The article, titled “Atlas came to Irvine,” begins:
Yaron Brook grew up a socialist. What choice did he have?
His parents were “standard leftist intellectuals,” he said, driven from their homeland of South Africa by the injustices of apartheid, and drawn to Israel by dreams of Zionism and kibbutz-living. A kibbutz, you know — one of those communal farm/socialist-type utopias where everything is shared, collectivism rules, and other people help bring up your kids.
Brook’s dad was a doctor. The family spent time in England and Boston, and he fondly recalls arguing with his Western capitalist classmates over the blights of poverty and economic inequality that went hand-in-hand with the free market.
So honestly. How did Yaron Brook come to be one of the nation’s — nay, the world’s — leading spokesmen for “rational selfishness” and “laissez-faire capitalism”?

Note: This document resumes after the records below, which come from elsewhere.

128 stands for zero in the data rows.
Here are some rows, each followed by its group. Rows of different groups can look alike.
[172 129 134  94  99 151 125 111 165  98 166 100 146 131  66  78 120 152
 111 118 157 113  59 147 149 105 194 107 123 156 120 159 117 138 117 170
 123 119 144 106 123 161] 0
[166 159 121 101 147 152 158 128  88 157 188 103 142  99 120 134 129 126
 135 135 129 141 134 123 117 169 142  89 184  83  89 142 148 162 158 159
  95 130 140 185  92 164] 1
[  0 143 100 198 111 204  95 245  74 179 161 184 199 214 164 219 196 120
  34 185 231 170 215  36 233  63 108 232  29  24 161 188  48  81 112  89
  94 146 210  94  68 110] 2
[147 103  94 101 127 119 108 124 180 119 167  89 165 133  88  69 139 100
 110 112 157 155  95 134 118 116 195 103 155 179 145 173 153 142 111 194
  46 114 100 113  99 115] 0
[142  73  89 160 111 122 111 160 154 125 117 107 136 153 155 108 166 140
  82  71 160 140 137 152 134  96 191 134 145 173 131 148 125 118  83 143
  64  97 178 103 135 142] 3
[131  97 129 143 135 131 129 135  85 137  59 179 128 134 111 144  95 173
 124 109 116  99 117 104 142 154  91 122  98 103  98 105  86  77 202  90
 198 107 127 226 150  95] 4
[105 204 147 117 110 118 153 118  88 108  87 113 143 181 147 155  85 108
 161 111 108  93 125  94  89 159  88 136 120 142 112  81 129  85 165  95
 160 115 123 125 125 118] 4
[183 120 149 160 170 132  87 146 165 144  65 116 125 104  97 110 120  90
 159 145  95 107  95 132  91 158 110  97 137 108  95 159 144 136 136 181
 137 143 155  87 161 145] 5
[150  91 108 101  94 141 112 101  93 157  92 148 124 137 170 143 116 137
 175  80  94 100 181 180 138 172 113  86 130 152 157 140 100 132 143 100
 188  84 144 173 177 121] 4
[165 180 143 155 167 163 128  61 141 147  98 135 173 116  77 110  95  87
 100 138  92 133 141 198 101 148  68 132 125 190 129  73 163 167 121 151
  73 115  71 170  42 138] 1
[ 57 232 217 160  58 131 141 188  68 118  68  91 102 168 234 188  98 101
 200  83 115 107 188  53 152 145  99 130  64 133 122  89 124  31 176  67
 220  84 181  55 168  22] 4
[ 71 125  67  95 128 231  69 211 115 143 125 158 224 172 193 213 163 102
  56 190 184 152 154  98 239  43 162 238  76  73 203 157 102  86 121 123
 114 174 167  70 100  79] 2
[158 116 103 117  77 124 134 120 146 160 102  87 156 132  98  88 153  85
 136 166 148 157  74 133 118  80 150 150 145 163 119 104 110 148  56 140
  51 124 137  81 105 166] 3
[ 56 130 118 182  93 183 127 175 110 151 184 170 170 215  88 183 191 152
  86 178 185 173 184  86 192  30 134 169  40  47 123 176  67 132 126 127
 135 154 144  58  43 121] 2
[ 68 154 117 170 105 134  91 127 165 159 150 123 143  98 101  98 170 189
 130 115 200 163  84 146 120  35 203 157 103 174 138 183 144 133  69 104
  22  53 149 103  85  74] 3
[105 110 158  60  92 123 141 117 132 129  84 121  96 130 113 149  99 161
 168  62  65 141 149 109 150 168 122  81 159  97  84 113 134  65 160  98
 199 120 158 109 126  97] 6
[ 51 101 116 173  34 166 156 133  69 161 174 110 204 153 152 191 182 134
  95 156 214 173 196 112 176  31 101 255  70  49 194 146  47  86  76  91
 118 119 149  74 112 106] 2
[132 102 114 134 151 137 137 133 121 167 117 179  72 165 112 151 112  79
 128 161 116 124 125 160 101 166  98  99 164 197 113 178 183 190 165 181
  91 113 163  91 160 191] 5
[168 111 147  89 148 100 107 144 156 130 201  90  92 163 100  75 132 148
 121 154  98 100  64 184 121 182  57  80 149 139 125 148 136 178 177 125
 101 158  36 175  98 160] 1
[140 106 163 128 181 118 116  55 133 104 119 120 111  94 136 104 107 120
 200 113 125 117 130 126 152 172  72 105 171 132  88 137 130 117 165  92
 202 119 108 181 183 101] 6
[130 143  54 118  51 168 147 137 138 109 197 142 125 176  93  52 196  66
  98 112 164 182   7 137 144  70 160 192  88 182 120 158 121 113  69 166
  98  75 115 102 139 159] 3
[ 92  59 113 135 102 147 131 142 163 155 149  84 142 139 113  94 179 135
 105  79 181 168 119 103 121  61 163 125 117 213 132 202  98  87  72 120
  80 121 103 147 174 180] 3
[ 91 183 183  96  82  81 199  90  62 167  57  99 120 157 187 142  99 132
 169  79 132  99 172  57 158  95 103  84 109  87 113  99 102  72 168  62
 214  34 128 112 162   0] 4
[ 56  78 131 134  83 200 122 188  91 162 171 207 217 191 147 196 178 153
  86 148 200 148 143  41 191  93  94 244  55  33 170 132  62  81  77  67
 119 176 161  50  68 132] 2
[107 140 138 161 108 157 109 186 135 169 118 142 176 180 118 117 173 109
  80 107 179 177 116 109 159  67 105 159  75  76 173 168  68 115  38 108
 108 175 136  86  99 140] 2
[ 99 152  95 219  91 121 122 184 146 103 183 143 188 186 195 124 199 129
 123 156 215 130 140 103 202 103 152 144  45  86 149 154  92 139  91 119
 124 114 136  95 130 142] 2
[145 140 161 123  99  89 141 132 102 109 110 152 124 118 176 200 104 155
 116 123 111  65 136 132 124 153 101 105 141 117 152 108 148  81 156 100
 149  70 116 134 181 104] 4
[ 22 178 179 118 104 155 179 204  43  96  30 129 153 164 234 185 101  93
 194  87 109  70 160  40 184 151   7  91  57 100 114  78 116  21 190   0
 241  63 151 117 227   0] 4
[ 79 128 127 114 125 127  97 182  89 150 152 149 174 172 142 181 176 148
 121 168 166 177 185  99 212 115 159 172  81  78 172 141  94  89  62 112
  81 170 124  62  92 178] 2
[ 63 134  84 129  90 203  73 180 111 149 162 189 173 196 150 198 211 136
  78  94 222 197 160  75 239  82 121 202  22  54 208 179  73 102  50 107
 127 182 156 110  79  90] 2
[156 107  97 103 164 141 119 106 155  98 190 134  63  68  82 122  97 145
 108 138 101 137 106 126 105 186 151  85 143 139 118  69 101 175 159 161
 115 159  82 141 147 141] 1
[110  87 120 106 173 120 109  96 185 112 157 110 124 119  82  88 134  99
 150 153 102 128  91 166 104 165 150 114 122 150 117 142 133 160 159 213
  99 159 149  83 170 153] 0
[ 82 109  83 127  57 118 115 121 135 135 160 134 175 117  94  99 187 111
  86 140 191 138 169 113 148  71 164 166  98  94 145 156  55  92 131  96
 132 162 134  78 101 112] 2
[147 159 159 140 169 105 157 111 134 141 152 125  76 143 150 128 115 192
 142 137 105 155 156 129 106 120 136 144 166  96 135 111 159 164 164 156
  97  87 121 148 103 173] 1
[113  79  75 190  89  95  62 122 165 130 167  85 184 147 145  78 194  61
 161 155 164 143  85 152 146  63 159 166 116 133 154 185 122 126  78 130
  70 154 101 107  89 170] 3
[ 95 144  86 132  66 148  76 156 156 143 179 118 117 114  93 107 171 112
  61 118 140 130 128 164 165  80 185 142  91 168 137 182 153 151  39 140
 108 122 117  92 106 187] 3
[177  87 110  79 142 100 142 110 156 155 133  53 156 138  78 112 152 192
 138 107 120 157 120 172 150 132 128 153 139 103 115 175 101 155 105 163
 164 149 149 152  87 159] 0
[ 66 156  94  80 130 162  98 162 153 132 121 105 178 166 114 179 218 130
  91 160 192 191 165  15 208  97 198 210  55  49 194 151  62  97  79  67
 135 156 171  96  88 186] 2
[181 100 122 111 153 130 107 134 179 128 113 108 139  67 142 118 134 105
  94 140 142 187 114 154 100 120 181 114 100 118 165 182 157 135 126 177
 136 136  73 119  89 132] 0
[159 113 133 125 148  69 117  86 121 136 100 139 102 110 132 135 100 146
 165 112  77 135 172 112 127 139 112 129 151 115 129  79 179 123 131 112
 141 146 102 189 122 146] 6
[161 139 162 104 170  95 159 100  74 157 122 103 150  59 157 126  83 137
 184 117 127 153  66 141 108 143 101  79 146  82 136 106 162 163 102 166
 152 109 108 154 186 128] 6
[145 102 154  90 131 102 132 104 161  98 141 119 133 170  93 102 104 167
 154 174 110  64 132 126 130 187 141 145 133 137 127 152 132 156 130 156
 147 139 126 123 120 145] 1
[ 47  94  72 158  53 219  76 190  62 185 197 173 249 249 172 160 214 138
  53 189 199 177 225  29 215  81 121 205   0  67 135 169   0  91  93  89
 131 132 209  49  91 109] 2
[103 163 125 167  59 137 107 125 168 105 124 166 161 179 124 108 185  62
 131  96 153  96 100 148 136  42 195 134 117 157 137 143 151 116 101 162
  38  90  87 106 102 125] 3
[149 136 153  83 128  93  79 133  84 103 153 113 119 144 132 125  85 137
 123  83  91 162 125 125 121 141 123 103 168 142 110 124 161 139 131 170
 139 171 114 136 102 103] 6
[134 148 171 117 136  62 121 143 100 129  96 108 102  97 172 136  83 108
 152  49  83  87 147 122 138 166 101 103  99  97 141  83 125  52 161 102
 202 123  94 149 158  89] 4
[136 121 102 128 135 152 156 116 149 101 130 125  84 154 114  77 153 142
  57  51 105 166  87  90 124  81 152 112 123 158 127 133 116 173 111 157
  75 164  79  88 137 169] 3
[128 177  80 119 157 111 180 113 115 169  88 117  64 127 121 107 114 166
 134 151 110  71 151  89 131 145  70 134 165 110  85 101 147 137 102 146
 176  93 138 106 143  73] 4
[148 155  64 178 124 124  61 109 195 159 164 123 130 138 102 113 151 106
 106 156 179 138  92 139 133  67 202 119 136 151 135 180 109 132  49 155
  27 109 102 137 135 145] 3
[142 149 129 108 169 117 150  98 141 142 120  92 127  94 107 136 166 122
 120 196 105 121 121 142  99 176 142 145 172 131 101  97 139 130  89 106
  78 127  78 101 145 153] 0
[ 48 168 116 133  99 185 106 187 123 203 156 143 212 169 146 182 189 154
  80 155 206 169 127  54 189  82 139 204  77  75 212 182  54 114  63  95
  86 110 178  85  60 144] 2
[173 145  98  70 167 110 119 143  99 113 142 121 119  88 128 104  87 157
 108 118 101 162 159  91 126 166  98 131 189 103 138 145 212 133 153 175
 157 162 164 162 126  77] 6
[118  97 152 136 149 105 145  66  92 156 118 113  78 123 130 131 113 146
 118 114  93 142 131 135  92 169 115  71 162 132 129  81 132 117 162 111
 136 164 116 176 166 105] 6
[ 83 114  54 128 142 130 143 168 138 139 148 124 152 111  81 111 153 129
 133  63 158 173  71  70 117  62 133 172 120 131 110 186 111 160  63 163
  86 127  99 140 139 124] 3
[126 142 143  89 171 138 170  59 128  62  78 124 103 145 154 132 111 132
 143 133 107 129  89 112 152 165  99 101 185  78 102  79 147 104 145 115
 178  89 105 156 103  39] 6
[110 129 160 158 101 143 165 116  73  89 135 166  66 113 212 151  99 118
 135 141 122  40 135 131 161 138  68  96 105 134 100 101 159  86 135  90
 153 101 188 152 132  44] 4
[ 86 161 204 138  88  89 172 178  58  83  70 168 135 149 207 170  68 132
 194  87 138  93 153  86 119 143  57 163 102 130  97 113 115  18 195  52
 173  92 124  84 199  34] 4
[164  89 134 130 121 136 155 107 159 119 117 151 130  98 109 129  91 120
 152 149 117 141  93 161  96 166 145  64 151 127 125 144 131 145 161 194
 169 140  71 133 100 166] 1
[191 139 131 130 144 108 110 132 118 170 142 158 180  87  77 158  97 184
 145 136  91 141 151 164  81 126 128 164 162 131 114 136 147 146 101 130
 127 123 130 201 159 136] 5
[ 45 168 138 147 120 202 120 215  89 161 202 184 225 216 185 183 215 103
  44 141 206 164 183  79 190  84 122 194  35  71 195 150  57 120  91  13
 130 185 151 107 108 105] 2
[111 162 181 123 144 131 119  97  73  74 125 142 106 134 161 143  88 143
 170 118 126  82 202 151 145 175  63 166 149  87 135  95  90  86 160  66
 147  62 153 182 168  69] 4
[ 22 144  87 158 114 247  97 138  57 170 170 207 190 209 167 211 207 136
  98 167 237 163 165  13 234  38  96 169  33  16 181 183  25  71  46  86
 136 195 191  98 103  45] 2
[148 160 167  83 142  84 110 122 130 134 130  68 118  91  94 135 121 106
 117 204 108 140 114 139  44 143 172  59 142 170 149 159 159 164 100 175
 129 172 194 118 175 164] 5
[132 133 178  92 145 106  97  75 168 138 141 154 104  75 120 109 116 111
 136 158  92 133 118 185 135 153 165 150 142 129 154 136 122 146 135 177
  79 120 101 141 123 194] 1
[ 92 101 216 146  88 100 132 159  47  85 119 144 112 112 193 149  84 100
 168  88 127 155 188  80 159 140  80 162 104  85 108  67 156  29 172  44
 152  67 118 142 188  87] 4
[162 169 110 127 165 126 157  57 106 188  97  66  61 160  71  86 113 111
 156 115 124  66 155 151 105 174  78  98 124 113 139 161 130 170 145 185
 132 120 167 165 103 159] 1
[ 13 126 112 168  97 179  82 213 132 142 188 149 244 192 157 233 192 134
  91 161 240 163 164   0 255  53 114 250   3  59 145 121  74  95  65  55
 135 192 157  35 121 105] 2
[124 123 140 124 145 107 150 100 159 137 168  90  96 123 175 130  78 118
 147 172  91  88 124 120 142 147  82 135 161  95 191 108 142 106 112 153
 108 114 103 165 121  90] 6
[ 60 151 158 171  18 219 135 205 114 213 108 171 222 176 158 223 207  88
 112 196 203  96 127  68 220  41 137 233  24  60 202 150  51 112 107  86
  97 153 177  82 105 104] 2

How did he come to conclude that making money is good — very good — and that life’s highest moral purpose is achieving personal happiness and individual fulfillment, not necessarily helping the neighbor in need?
How did Yaron Brook come to be president of the Ayn Rand Institute?
Keep reading to learn how he “fought the book” while first reading Atlas Shrugged, what he did professionally before agreeing to serve as president of ARI, and how many bananas he pulls down as the successful president of a burgeoning non-profit.
I’ve never met Yaron Brook, but I keep hearing good things about him. That he would merit an article like this in a major newspaper, says even more.
Kudos to Mr. Brook on his outstanding work.